2015/04/02

Random Data in Test Automation

Using random data can be pretty tricky. As always there are two types of people - who uses random a lot, and who don't.

Let's compare these two ways.

Random No Random
  • Every run you get a new set of data to use
  • Coverage is increasing with each test run
  • You don't need to think about duplicates in data, assuming random is working well
  • Every run is on same (or identical) set of data
  • Pesticide Paradox in place
  • You need to handle duplicates - delete data from previous runs, or in some other way
From the table above using Random seems to be the best choice, but there are some pitfalls.


Tests are not repeatable

One of the main ideas about automated testing is - tests should be repeatable. This means that no matter how many times you run the same test against the same system - it should provide the same outcome.

With using random values - this is not the case. You always run slightly different test case, and if some value appears to be buggy - you will see this only in logs, and won't be able to run the automated test on the same values again.

Tips:
  • Even though your tests are using random data - leave an option to provide specific data for test run.
  • Write separate test cases with specific data for found bugs. This will help you to find regressions.


Random generated value needs to be in the same Equivalence class

If you don't know about partitions - please read about Equivalence Partitioning. There is a good article about it on Software Testing Class -  Boundary Value Analysis and Equivalence Class Partitioning With Simple Example

Let's assume that we need to test checkout in online shop - we need to select a product, and enter quantity of items we want to buy. And the requirement is - nobody can order more than 10 pcs.

So valid values will be 1-10 items, and invalid values - below or equal to 0, above 10.

As you see we can't just put random number in here - we need to limit randomness range.

Your testing solution need to be able to generate two kind of random quantity values - valid and invalid. 

And for such a simple case it sounds easy and obvious. But when it come to something more complex (for example Full name for a person, Address or Filename) - preparing random data can be troublesome.

Tips:
  • Randomly generate only valid values for positive cases, you probably have some rules for valid values and you can stick to them
  • Use non-random values for negative cases - range of invalid values is usually far bigger than valid ones, while outcome of test coverage is pretty small
  • Separate generation of random data from other code. If you will have some separate Class/Generator which will contain all the rules - it will be much easier for you to modify the rules


DB overload with randomized test data

If you don't care about clearing you data - you will soon be overloaded.

So no matter that random values give you an opportunity to bypass duplicates validation - you need to keep in mind this validation, and clear the created data.


Timestamp is not effectively random/unique

Let's say you need a Last name - just add an UNIX timestamp to the end and it will be random each time. Easy and seems unique. But in fact it's not.
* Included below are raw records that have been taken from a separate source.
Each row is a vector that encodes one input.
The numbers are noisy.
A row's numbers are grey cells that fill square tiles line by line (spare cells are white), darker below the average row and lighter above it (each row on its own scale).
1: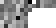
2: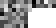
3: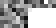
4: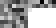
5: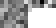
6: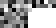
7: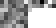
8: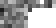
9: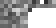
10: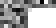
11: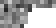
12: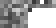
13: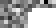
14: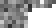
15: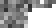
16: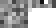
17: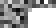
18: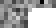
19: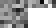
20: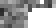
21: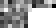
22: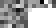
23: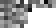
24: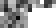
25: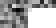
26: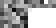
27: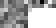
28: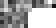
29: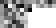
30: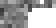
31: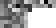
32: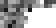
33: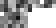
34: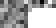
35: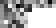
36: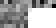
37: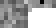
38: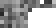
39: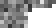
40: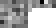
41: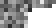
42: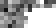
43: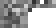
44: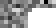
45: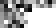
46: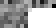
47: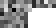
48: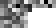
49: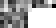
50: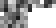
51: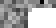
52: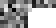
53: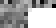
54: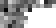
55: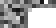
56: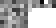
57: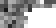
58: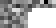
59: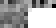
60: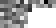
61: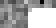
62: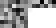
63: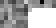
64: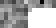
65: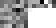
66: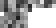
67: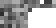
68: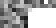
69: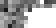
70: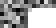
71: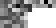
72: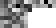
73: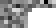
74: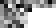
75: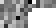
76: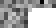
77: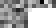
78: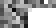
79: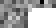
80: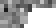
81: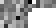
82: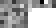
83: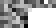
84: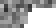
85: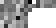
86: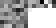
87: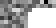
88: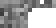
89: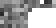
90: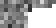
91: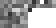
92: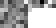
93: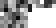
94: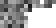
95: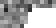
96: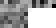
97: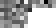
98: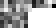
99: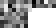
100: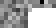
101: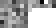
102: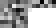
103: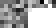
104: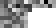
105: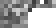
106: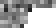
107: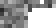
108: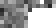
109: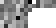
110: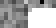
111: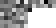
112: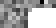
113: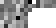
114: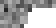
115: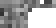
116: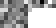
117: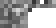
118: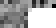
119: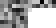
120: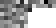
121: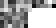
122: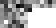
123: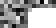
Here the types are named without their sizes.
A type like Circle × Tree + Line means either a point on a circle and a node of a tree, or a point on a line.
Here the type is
Bool × Circle + Unit.
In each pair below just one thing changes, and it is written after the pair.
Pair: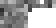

UNIX timestamp is unique only across one machine for executing tests, without any changes of time and timezone (including DST). But in automation we usually run the tests across different machines - so timezones can overlap and provide duplicates for our "unique" values.

Tips:
  • Use GUID or some similar mechanism to maintain uniqueness
  • If your random value contains some illegal characters (for example dashes in GUID) - just replace them with some specific character. The value will still be unique.
  • If you are still using Timestamps - don't try to truncate or process them in any way, because any processing will limit it uniqueness even more.


In summary

If you are not concerned about Pesticide Paradox - I recommend you to not deal with Random data in your tests, or use it as least as possible. This way you won't need to handle all the things mentioned above, but you will need to implement some mechanism of clearing created data.